4. Ceux qui ne peuvent pas être vaccinés doivent être protégés


« Il y a encore quelques groupes qui devraient soit éviter de se faire vacciner pour le moment, soit peser soigneusement les risques et les avantages avec un prestataire de santé. »

Cela est le cas pour :

  • Ceux qui ont des antécédents d'allergies spécifiques ;

  • Les enfants de moins de 12 ans ;

  • Les personnes ayant des problèmes de santé préexistants et des problèmes médicaux chroniques.

On en sait moins sur les personnes dont le système immunitaire est affaibli et seul un petit nombre a été inscrit dans les tests de vaccins. Il est possible que leur réponse immunitaire au vaccin soit plus faible et qu'ils soient donc moins bien protégés.


Il en va de même pour les femmes enceintes - puisqu'elles ont été exclues des tests cliniques sur les vaccins, il n'y a pas suffisamment de données pour dire si les vaccins sont sûrs pour cette catégorie. L'OMS ne recommande pas de se faire vacciner pendant la grossesse, mais cela peut être discuté avec un professionnel de la santé si la personne présente un risque d'exposition inévitablement élevé.


Si vous êtes complètement vacciné, il est préférable d'éviter ceux qui sont considérés à haut risque et qui n'ont pas été vaccinés.
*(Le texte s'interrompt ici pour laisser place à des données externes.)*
Here is a tiny trained network, its code and every weight. The questions are about switching its units off for an input and a class, where a switched-off unit gives its printed mean instead of its output.

import numpy as np


def w(rows, s, z=0):
    codes = np.array(rows[::2]) - 128.0
    scale = np.full(codes.shape[1], s)
    scale[-1] = z or s
    return codes * scale


def f(y):
    return np.maximum(y, 0)


def log_softmax(a):
    a = a - a.max(-1, keepdims=True)
    return a - np.log(np.exp(a).sum(-1, keepdims=True))


def net(x, mask):
    res = np.array(x, float).reshape(1, 7) / 4 @ E
    y = f(res @ A[0][:, :-1].T + A[0][:, -1])
    res = res + np.where(mask, y, B[0][:, -1]) @ B[0][:, :-1]
    return log_softmax(res[-1] @ U[:, :-1].T + U[:, -1])


A, B = {}, {}
E = w([
[182,110,231],'x0',
[26,179,180],'x1',
[128,127,128],'x2',
[125,129,131],'x3',
[86,2,147],'x4',
[127,128,127],'x5',
[128,128,127],'x6',
],0.0089)
A[0] = w([
[212,109,117,94],'neuron 0',
[193,99,200,133],'neuron 1',
[138,222,148,129],'neuron 2',
[164,108,247,113],'neuron 3',
[195,175,95,156],'neuron 4',
[143,127,230,94],'neuron 5',
[36,201,255,129],'neuron 6',
[35,171,57,93],'neuron 7',
[135,68,126,121],'neuron 8',
[130,214,115,100],'neuron 9',
[140,134,232,144],'neuron 10',
[113,116,159,207],'neuron 11',
[169,91,61,254],'neuron 12',
[92,112,57,145],'neuron 13',
[103,136,63,80],'neuron 14',
[211,246,82,168],'neuron 15',
[145,183,107,87],'neuron 16',
[34,33,81,119],'neuron 17',
[31,182,201,96],'neuron 18',
[37,169,164,104],'neuron 19',
[13,118,94,89],'neuron 20',
[89,123,57,72],'neuron 21',
[192,102,107,235],'neuron 22',
[137,134,178,105],'neuron 23',
[90,109,10,76],'neuron 24',
[50,121,39,133],'neuron 25',
[78,36,109,109],'neuron 26',
[168,150,52,78],'neuron 27',
[38,149,130,141],'neuron 28',
[115,86,192,229],'neuron 29',
[195,119,98,90],'neuron 30',
[99,145,29,70],'neuron 31',
],0.0096,0.0073)
B[0] = w([
[162,106,55,173],'neuron 0',
[152,206,126,197],'neuron 1',
[97,57,194,199],'neuron 2',
[173,202,132,201],'neuron 3',
[62,27,131,198],'neuron 4',
[179,202,161,175],'neuron 5',
[145,63,16,244],'neuron 6',
[187,153,133,194],'neuron 7',
[113,76,154,170],'neuron 8',
[130,21,253,181],'neuron 9',
[156,225,104,199],'neuron 10',
[88,148,117,204],'neuron 11',
[69,149,80,252],'neuron 12',
[140,208,168,180],'neuron 13',
[227,153,178,151],'neuron 14',
[48,80,204,254],'neuron 15',
[181,43,178,157],'neuron 16',
[111,85,176,215],'neuron 17',
[164,26,27,207],'neuron 18',
[160,43,26,194],'neuron 19',
[219,144,144,186],'neuron 20',
[201,177,176,153],'neuron 21',
[31,104,29,237],'neuron 22',
[192,170,102,148],'neuron 23',
[232,193,186,177],'neuron 24',
[149,244,154,198],'neuron 25',
[139,94,243,195],'neuron 26',
[179,98,130,163],'neuron 27',
[98,89,73,198],'neuron 28',
[92,161,130,241],'neuron 29',
[172,100,63,162],'neuron 30',
[178,142,148,168],'neuron 31',
],0.0051,0.0081)
U = w([
[158,91,24,29],'0',
[236,215,180,40],'1',
[83,65,247,49],'2',
[63,167,111,255],'3',
[88,147,117,203],'4',
[92,150,124,207],'5',
],0.011,0.0043)

Each question gives the input, the list of numbers given to net, and the class t.
The units are the neurons (one row each of A and B). Each row of codes is followed by its name. A weight is (code - 128) times the scale printed after its matrix; where a second scale follows, it is the last column's (A, B and U).
mask holds one flag per neuron, in row order. A switched-off neuron (its flag False) gives its mean, the last column of its row in B, instead of its output. The means were averaged over made-up inputs and are rounded, as every weight is.
A unit's drop is (log p(t) with every unit on - log p(t) with that unit switched off) / (log p(t) with every unit on - log p(t) with every unit switched off).
The circuit of an input: a set's keep is (log p(t) with only the set's units on - log p(t) with every unit switched off) / (log p(t) with every unit on - log p(t) with every unit switched off). Starting from the 12 units with the biggest drops (on a tie, the unit counted first), units are removed one at a time, each time the one whose removal leaves the highest keep (on an exact tie, the one counted first), for as long as the keep stays at least 0.8.
circuit, biggest first: the units of the circuit, biggest drop first
k most important neurons: the k neurons with the biggest drops, biggest first
drop of u: that unit's drop, to one decimal
input [5,6,-2,5,-3,5,0], class 0: 3 most important neurons => [neuron 6; neuron 18; neuron 19]
input [7,3,2,1,-8,-6,2], class 2: circuit, biggest first => [neuron 15; neuron 2]
input [-4,-6,-5,-6,8,-3,-2], class 2: circuit, biggest first => [neuron 26]
input [-5,-4,5,-3,0,3,-4], class 1: circuit, biggest first => [neuron 24; neuron 6]
input [-1,-4,3,0,-7,-5,-1], class 2: circuit, biggest first => [neuron 15; neuron 9; neuron 4]
input [7,-6,-7,8,-3,-6,8], class 4: circuit, biggest first => [neuron 22; neuron 15]
input [6,-1,1,0,-8,-4,0], class 2: circuit, biggest first => [neuron 15; neuron 2]
input [8,-5,3,-6,7,6,-6], class 1: circuit, biggest first => [neuron 3; neuron 1]
input [3,5,4,4,5,-3,3], class 0: 4 most important neurons => [neuron 6; neuron 18; neuron 15; neuron 19]
input [-3,-2,4,-5,5,0,-4], class 2: 4 most important neurons => [neuron 26; neuron 17; neuron 6; neuron 10]
input [-2,8,-8,-6,-5,-6,-6], class 0: 2 most important neurons => [neuron 6; neuron 18]
input [5,0,4,-8,6,7,-4], class 4: 2 most important neurons => [neuron 15; neuron 9]
input [8,5,3,4,0,7,1], class 1: 2 most important neurons => [neuron 5; neuron 3]
input [-2,-2,2,1,-5,-5,8], class 2: most important neuron => [neuron 15]
input [-7,6,6,7,-1,5,1], class 1: drop of neuron 20 => 0.2
input [8,2,-7,5,8,5,-3], class 1: drop of neuron 1 => 0.1
input [3,-4,-2,5,3,-8,8], class 3: drop of neuron 19 => 0.1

Le port d'un masque est l'un des moyens de protéger ces personnes.



5. De nouvelles variantes peuvent présenter de nouveaux risques

« Au cours de la pandémie, le SARS-CoV-2, le nouveau coronavirus qui cause le COVID-19, a suffisamment muté pour modifier à la fois sa capacité à se propager dans la population et sa capacité à infecter les gens. »
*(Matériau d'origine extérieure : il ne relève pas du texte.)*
47; -35
28; -12
52; -48
->
-35; 28

12; 39
45; 15
->
39; 45

-25; 8; 7; -14
10; 36; -24; 41
->
-14; -24

-2; 53
-36; 21
3; 10
->
53; -36

-9; 8; 35; -25
-55; 39; -17; 20
-41; 3; 32; -6
23; -44; -5; 40
->
-25; -17; 3; 23

17; -34; 22; 15; -15
26; 33; -18; 12; -9
10; 9; -40; 27; -53
->
-15; 12; -40
---
-6; 42; -33; -37; -15; 45; -9; -16; -31
36; 25; 21; -22; -26; 35; 39; -22; -13
40; -2; 26; 23; -29; 39; 26; -32; -42
32; 30; 33; -36; 33; -10; 26; 39; -28
-22; 40; -25; -11; 19; -29; -32; 34; -16
-38; 36; 12; 29; -31; 31; -29; -33; -28
->
-6; 42; -33; -37; -15; 45; -9; -16; -31
40; -2; 26; 23; -29; 39; 26; -32; -42
-22; 40; -25; -11; 19; -29; -32; 34; -16

35; -44; -16; 18; 34; -18
1; -18; -5; 11; 11; 13
-46; 29; 25; 6; -33; 9
-7; -47; 11; 50; 33; -6
10; -22; 5; 11; 9; 4
->
35; -44; -16; 18; 34; -18
-46; 29; 25; 6; -33; 9
10; -22; 5; 11; 9; 4

33; 28; -6; 6; -23; 11; -32; -17; 1; 5; -31; 48
34; 32; -6; 21; -22; 10; -32; -17; -24; 5; -34; 47
26; 5; -13; 24; -23; 24; -27; -46; -8; 15; -44; 55
->
33; 28; -6; 6; -23; 11; -32; -17; 1; 5; -31; 48
26; 5; -13; 24; -23; 24; -27; -46; -8; 15; -44; 55

-33; 11; -1; 11; 45
-30; 10; -3; 10; 41
->
-33; 11; -1; 11; 45

-4; 0; 0; -2; 27
0; 4; -2; 3; 10
-1; -5; 2; -1; 1
-2; -2; -7; -4; -1
0; -2; 2; 0; -52
-2; -2; 1; 6; -18
->
-4; 0; 0; -2; 27
-1; -5; 2; -1; 1
0; -2; 2; 0; -52

-2; 55; 20; 22
1; -29; 10; -28
->
-2; 55; 20; 22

Les virus mutent avec le temps pour s'adapter à leur environnement et garantir leur propre survie. Public Health England a signalé que les vaccins Pfizer/BioNTech et AstraZeneca sont très efficaces contre la variante delta. Pfizer/BioNTech a atteint 88 % d'efficacité, tandis qu'AstraZeneca a atteint un niveau de 60 %. De plus, ils protègent toujours à plus de 90 pour cent contre l'hospitalisation. Certaines variantes sont plus contagieuses et peuvent entraîner une plus grande gravité de la maladie. Ainsi, la meilleure décision est celle de toujours porter un masque même après avoir été vacciné.



6. Les masques protègent également contre d'autres maladies respiratoires


« Les cas de grippe signalés à l'Organisation mondiale de la santé dans les hémisphères nord et sud ont atteint des niveaux minimes depuis le début de la pandémie de COVID-19. »
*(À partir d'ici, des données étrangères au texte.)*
Below are the code and all the weights of a small trained network. Each question names an input and a class and asks about switching units off, where a switched-off unit gives its printed mean instead of its output.

import numpy as np


def w(rows, s, z=0):
    codes = np.array(rows[::2]) - 128.0
    scale = np.full(codes.shape[1], s)
    scale[-1] = z or s
    return codes * scale


def f(y):
    return y / 2 * (1 + np.tanh(0.7978845608 * (y + 0.044715 * y**3)))


def log_softmax(a):
    a = a - a.max(-1, keepdims=True)
    return a - np.log(np.exp(a).sum(-1, keepdims=True))


def net(x, mask):
    res = np.array(x, float).reshape(1, 4) / 4 @ E
    y = f(res @ A[0][:, :-1].T + A[0][:, -1])
    res = res + np.where(mask, y, B[0][:, -1]) @ B[0][:, :-1]
    return log_softmax(res[-1] @ U[:, :-1].T + U[:, -1])


A, B = {}, {}
E = w([
[88,181,134,108,44],'x0',
[217,116,142,131,120],'x1',
[230,2,201,172,178],'x2',
[68,248,192,203,106],'x3',
],0.0078)
A[0] = w([
[83,181,111,74,108,152],'neuron 0',
[151,50,162,223,182,166],'neuron 1',
[121,95,57,113,149,152],'neuron 2',
[134,127,170,52,153,4],'neuron 3',
[83,134,112,105,131,12],'neuron 4',
[131,157,84,65,143,98],'neuron 5',
[45,108,103,87,72,77],'neuron 6',
[10,142,74,209,142,147],'neuron 7',
[141,122,59,126,117,212],'neuron 8',
[142,90,211,108,161,133],'neuron 9',
[143,134,106,26,108,202],'neuron 10',
[78,118,80,37,113,220],'neuron 11',
[98,72,193,141,175,185],'neuron 12',
[163,160,180,161,120,108],'neuron 13',
],0.011,0.0035)
B[0] = w([
[49,44,115,95,73,209],'neuron 0',
[191,124,91,238,82,254],'neuron 1',
[81,98,72,145,184,178],'neuron 2',
[223,101,109,227,93,121],'neuron 3',
[174,133,24,217,154,139],'neuron 4',
[87,104,108,106,174,161],'neuron 5',
[171,88,53,49,143,187],'neuron 6',
[126,84,129,103,76,215],'neuron 7',
[64,101,83,95,203,169],'neuron 8',
[202,163,138,229,114,191],'neuron 9',
[52,121,86,176,235,188],'neuron 10',
[85,56,1,76,228,220],'neuron 11',
[235,121,119,187,52,196],'neuron 12',
[151,197,179,61,171,155],'neuron 13',
],0.0072,0.0094)
U = w([
[126,239,195,103,145,10],'0',
[185,153,159,193,74,190],'1',
[51,228,121,44,1,84],'2',
[64,105,35,29,147,250],'3',
],0.0081,0.0018)

Each question gives the input, the list of numbers given to net, and the class t.
The units are the neurons (one row each of A and B). Each row of codes is followed by its name. A weight is (code - 128) times the scale printed after its matrix; where a second scale follows, it is the last column's (A, B and U).
mask holds one flag per neuron, in row order. A switched-off neuron (its flag False) gives its mean, the last column of its row in B, instead of its output. The means were averaged over made-up inputs and are rounded, as every weight is.
A unit's drop is (log p(t) with every unit on - log p(t) with that unit switched off) / (log p(t) with every unit on - log p(t) with every unit switched off).
The circuit of an input: a set's keep is (log p(t) with only the set's units on - log p(t) with every unit switched off) / (log p(t) with every unit on - log p(t) with every unit switched off). Starting from the 12 units with the biggest drops (on a tie, the unit counted first), units are removed one at a time, each time the one whose removal leaves the highest keep (on an exact tie, the one counted first), for as long as the keep stays at least 0.8.
units of the circuit, in order: the units of the circuit, biggest drop first
k most important neurons: the k neurons with the biggest drops, biggest first
drop of u: that unit's drop, to one decimal
input [-1,0,1,0], class 1: units of the circuit, in order	neuron 11
input [2,-2,-7,7], class 3: units of the circuit, in order	neuron 6; neuron 11
input [-5,1,-1,5], class 0: units of the circuit, in order	neuron 1; neuron 0; neuron 12; neuron 11
input [6,0,3,2], class 2: units of the circuit, in order	neuron 1; neuron 10; neuron 11
input [6,6,3,3], class 0: 2 most important neurons	neuron 1; neuron 13
input [3,6,2,7], class 0: 2 most important neurons	neuron 13; neuron 1
input [6,3,2,5], class 2: 2 most important neurons	neuron 1; neuron 9
input [-6,2,-3,2], class 0: 4 most important neurons	neuron 11; neuron 0; neuron 6; neuron 1
input [6,8,2,0], class 0: 2 most important neurons	neuron 1; neuron 12
input [3,6,2,6], class 0: 2 most important neurons	neuron 13; neuron 1
input [-3,2,-5,3], class 2: drop of neuron 11	0.5
input [2,4,0,3], class 0: drop of neuron 1	0.2
input [4,-4,3,8], class 2: drop of neuron 6	0.0
input [4,7,0,-2], class 0: drop of neuron 6	0.2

L'explication, selon les épidémiologistes, est que les mesures de santé publique utilisées pour empêcher la propagation du coronavirus, telles que le port du masque et la distanciation sociale, préviennent également la grippe et d'autres maladies respiratoires. L'une des raisons principales est que nous étions tous protégés par des masques faciaux.


Pour toutes ces raisons, l'OMS a exhorté les personnes entièrement vaccinées à continuer de porter des masques à l'intérieur et à l'extérieur en cas de besoin, et à continuer à pratiquer la distanciation physique et sociale. Arrêter la propagation à la source reste la clé. Les mesures actuelles visant à réduire la transmission continuent de fonctionner contre les nouvelles variantes en réduisant la quantité de transmission virale et, par conséquent, en réduisant également les possibilités de mutation du virus.